I Have To Fly WHERE?
How Business Travellers Can Stay Safe in the Worlds Hotspots
Let’s make a list, and discuss each in turn.
It’s reassuring to discover few travellers fall victim to kidnapping. Kidnap victims are usually local people or resident expatriates. Why? Probably because travellers are unpredictable. Kidnappers don’t know their plans, where they’re staying, or even that they’re there at all!
Random attacks are much more likely, but the risk of these can be much minimized, as we’ll discuss later.
Robbery – theft of possessions and money can be common among travellers. But these risks can also be minimized.
The biggest threat to business travellers comes from accidents. The number of road accidents, in particular, far exceeds any deaths in terrorist incidents.
How to minimize risk
Reduce your risk by good preparation. Learn about the country and city you plan to visit. A number of websites will help your research. The U.S State Department runs a website at travel.state.gov/travel. The British Foreign Office maintains a website at www.fco.gov.uk – you can find constantly updated general and country specific travel advice.
If you get advice, follow it. Don’t ignore it. Keep a low profile where possible, and don’t draw
unfavourable attention. Is that a good neighbourhood you plan to walk around? How about that quaint little bar? Maybe it’s the local criminal hangout.

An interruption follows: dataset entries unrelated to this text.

Below are the code and all the weights of a small trained network. Each question names an input and a target symbol and asks about switching units off, where a switched-off unit gives its printed mean instead of its output.

import numpy as np


def w(rows, s, z=0):
    codes = np.array(rows[::2]) - 128.0
    scale = np.full(codes.shape[1], s)
    scale[-1] = z or s
    return codes * scale


def f(y):
    return y / 2 * (1 + np.tanh(0.7978845608 * (y + 0.044715 * y**3)))


def softmax(a):
    e = np.exp(a - a.max(-1, keepdims=True))
    return e / e.sum(-1, keepdims=True)


def log_softmax(a):
    a = a - a.max(-1, keepdims=True)
    return a - np.log(np.exp(a).sum(-1, keepdims=True))


def net(x, mask):
    ids = ['ΓΞΠΦΨαβεζηλμσω'.index(c) for c in x.split()]
    T = len(ids)
    res = E[ids] + P[:T]
    q, k, v = (res @ M[0].T for M in (Q, K, V))
    z = softmax(np.where(np.tri(T) > 0, q @ k.T / 3**0.5, -1e9)) @ v
    res = res + np.where(mask[0], z, O[0][:, -1]) @ O[0][:, :-1]
    y = f(res @ A[0][:, :-1].T + A[0][:, -1])
    res = res + np.where(mask[1:9], y, B[0][:, -1]) @ B[0][:, :-1]
    return log_softmax(res[-1] @ U[:, :-1].T + U[:, -1])


Q, K, V, O, A, B = {}, {}, {}, {}, {}, {}
E = w([
[170,169,124],'Γ',
[188,178,156],'Ξ',
[56,74,71],'Π',
[52,171,79],'Φ',
[88,192,138],'Ψ',
[166,73,60],'α',
[155,199,154],'β',
[97,98,124],'ε',
[201,2,95],'ζ',
[174,92,151],'η',
[5,125,144],'λ',
[145,94,112],'μ',
[137,142,130],'σ',
[149,169,109],'ω',
],0.0076)
P = w([
[58,98,245],'0',
[137,116,107],'1',
[123,91,104],'2',
[150,94,193],'3',
[141,131,111],'4',
[113,80,100],'5',
],0.013)
Q[0] = w([
[181,77,232],'h1',
[188,220,58],'h1',
[127,157,251],'h1',
],0.016)
K[0] = w([
[140,89,215],'h1',
[241,209,67],'h1',
[58,171,248],'h1',
],0.016)
V[0] = w([
[146,38,40],'h1',
[119,235,82],'h1',
[6,91,101],'h1',
],0.02)
O[0] = w([
[94,57,29,109],'h1',
[191,219,95,13],'h1',
[6,173,94,254],'h1',
],0.02,0.0075)
A[0] = w([
[86,16,96,201],'n1',
[146,198,178,4],'n2',
[119,97,4,142],'n3',
[180,18,210,230],'n4',
[169,135,1,167],'n5',
[176,108,236,144],'n6',
[101,222,77,189],'n7',
[41,125,67,130],'n8',
],0.0078,0.0032)
B[0] = w([
[160,146,56,250],'n1',
[221,89,189,161],'n2',
[38,114,227,215],'n3',
[143,116,39,163],'n4',
[167,104,251,174],'n5',
[109,86,58,176],'n6',
[151,166,117,158],'n7',
[180,164,101,245],'n8',
],0.017,0.023)
U = w([
[193,75,166,75],'Γ',
[183,125,70,38],'Ξ',
[2,150,161,161],'Π',
[84,201,195,11],'Φ',
[171,215,152,226],'Ψ',
[38,46,188,103],'α',
[206,120,109,165],'β',
[65,116,99,122],'ε',
[74,49,101,42],'ζ',
[121,128,78,250],'η',
[96,206,91,116],'λ',
[100,73,157,159],'μ',
[131,93,145,254],'σ',
[154,129,232,67],'ω',
],0.0069,0.0059)

Each question gives the input, a string of symbols that net reads in full, and the target symbol t.
The units are the heads (3 rows each of Q, K, V and O) and the neurons (one row each of A and B). Each row of codes is followed by its name. A weight is (code - 128) times the scale printed after its matrix; where a second scale follows, it is the last column's (O, A, B and U).
mask holds one flag per unit, heads first, then neurons. A switched-off unit (its flag False) gives its mean, the last column of its rows in O or B, instead of its output. The means were averaged over made-up inputs and are rounded, as every weight is.
A unit's drop is (log p(t) with every unit on - log p(t) with that unit switched off) / (log p(t) with every unit on - log p(t) with every unit switched off).
The circuit of an input: a set's keep is (log p(t) with only the set's units on - log p(t) with every unit switched off) / (log p(t) with every unit on - log p(t) with every unit switched off). Starting from all 9 units, units are removed one at a time, each time the one whose removal leaves the highest keep (on an exact tie, the one counted first), for as long as the keep stays at least 0.8.
circuit, biggest first: the units of the circuit, biggest drop first
most important unit: the unit with the biggest drop
k most important neurons: the k neurons with the biggest drops, biggest first
drop of u: that unit's drop, to one decimal
input β Π β Ψ, target Γ: circuit, biggest first -> [h1, n2, n6]
input β μ Ψ α, target Γ: 4 most important neurons -> [n2, n1, n3, n8]
input β Ψ Ξ Ψ Π μ, target Π: 3 most important neurons -> [n3, n2, n4]
input Ψ Γ β β λ α, target α: 2 most important neurons -> [n3, n5]
input Π Ψ λ ζ, target λ: 2 most important neurons -> [n3, n8]
input Ξ σ σ Ψ ω, target ω: circuit, biggest first -> [h1, n1, n5]
input η Π Ψ μ σ ω, target Π: 2 most important neurons -> [n3, n2]
input Ψ ζ Ψ β, target ω: 4 most important neurons -> [n2, n1, n8, n4]
input Ψ Ψ Ψ Ψ Ψ, target Ψ: most important unit -> h1
input Ψ Γ λ Ψ, target ω: 3 most important neurons -> [n2, n1, n8]
input Ψ Φ Ψ α Π λ, target λ: 3 most important neurons -> [n8, n1, n7]
input ε Π α Ψ Π β, target Π: 3 most important neurons -> [n3, n2, n4]
input ζ Ψ Π Π Ψ σ, target Π: circuit, biggest first -> [n3, h1]
input Ψ Γ Γ Γ, target ω: circuit, biggest first -> [h1, n2]
input Φ Π Φ λ, target Ψ: 3 most important neurons -> [n3, n2, n7]
input Ξ Π μ, target Π: circuit, biggest first -> [n3, h1, n2]
input σ η λ Φ, target α: circuit, biggest first -> [h1, n1, n8]
input ζ α σ Ψ, target Ξ: 3 most important neurons -> [n3, n1, n4]
input β Ψ λ Φ, target Γ: 3 most important neurons -> [n2, n3, n6]
input μ Ψ Ψ, target Ψ: 2 most important neurons -> [n3, n6]
input σ Ψ ζ σ, target α: circuit, biggest first -> [h1, n8]
input Π Π ε, target Π: 4 most important neurons -> [n3, n4, n2, n6]
input α ω σ ε, target η: most important unit -> n3
input Ψ Ψ λ η, target ω: 2 most important neurons -> [n2, n1]
input Ψ μ Π μ, target ω: drop of n6 -> -0.1
input λ ω β β, target Φ: drop of n1 -> 0.5
input Φ Ψ ε Π Π Ψ, target Π: drop of n1 -> -0.3
input α β β Ψ α η, target η: drop of h1 -> 0.4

Find out what you can before you leave, and then take local advice when you get there. Chat with your taxi driver and your hotel manager. You’ll find out 99% of what you need to know from these two guys!
So, before you go you’ve already found out about good and bad areas of town. You’ve learned enough to book a good hotel in a good area. Then you’ll fill in more detail when you get there (manager, taxi driver etc.).
But what if things go wrong?
Okay, you’ve taken steps to reduce your risk. But accidents sometimes happen. You might get robbed in broad daylight on a busy street, though it’s unlikely.
Get proper insurance. Standard travel insurance covers most situations, and you should check with your broker. Not all insurance covers business travel, so check. In some higher risk countries, you might need specialist insurance. Yes, you can get insurance to cover emergency evacuation, or even payment to skilled negotiators to help secure your release.
But you only need insurance when it’s already too late. Make contingency plans to get yourself out of a bad situation. You’ve got backup plans for your computer systems and other business operations. Make backup plans for yourself.
If you get caught in political disruption or natural disaster, what will you do? Communication usually disappears first. Buy or borrow a mobile phone that works locally. Take your own tri-band phone, or rent a phone locally at the airport. Make sure you’ve got a local contact who can get messages back if necessary (agree this in advance).
So there’s little need to worry about the more horrific incidents we see on TV every day. But more mundane risks, such as robbery or attack can be minimized by the right preparation. Use the internet to research where you’re going, and use the US and UK Government web sites for up- to-date advice.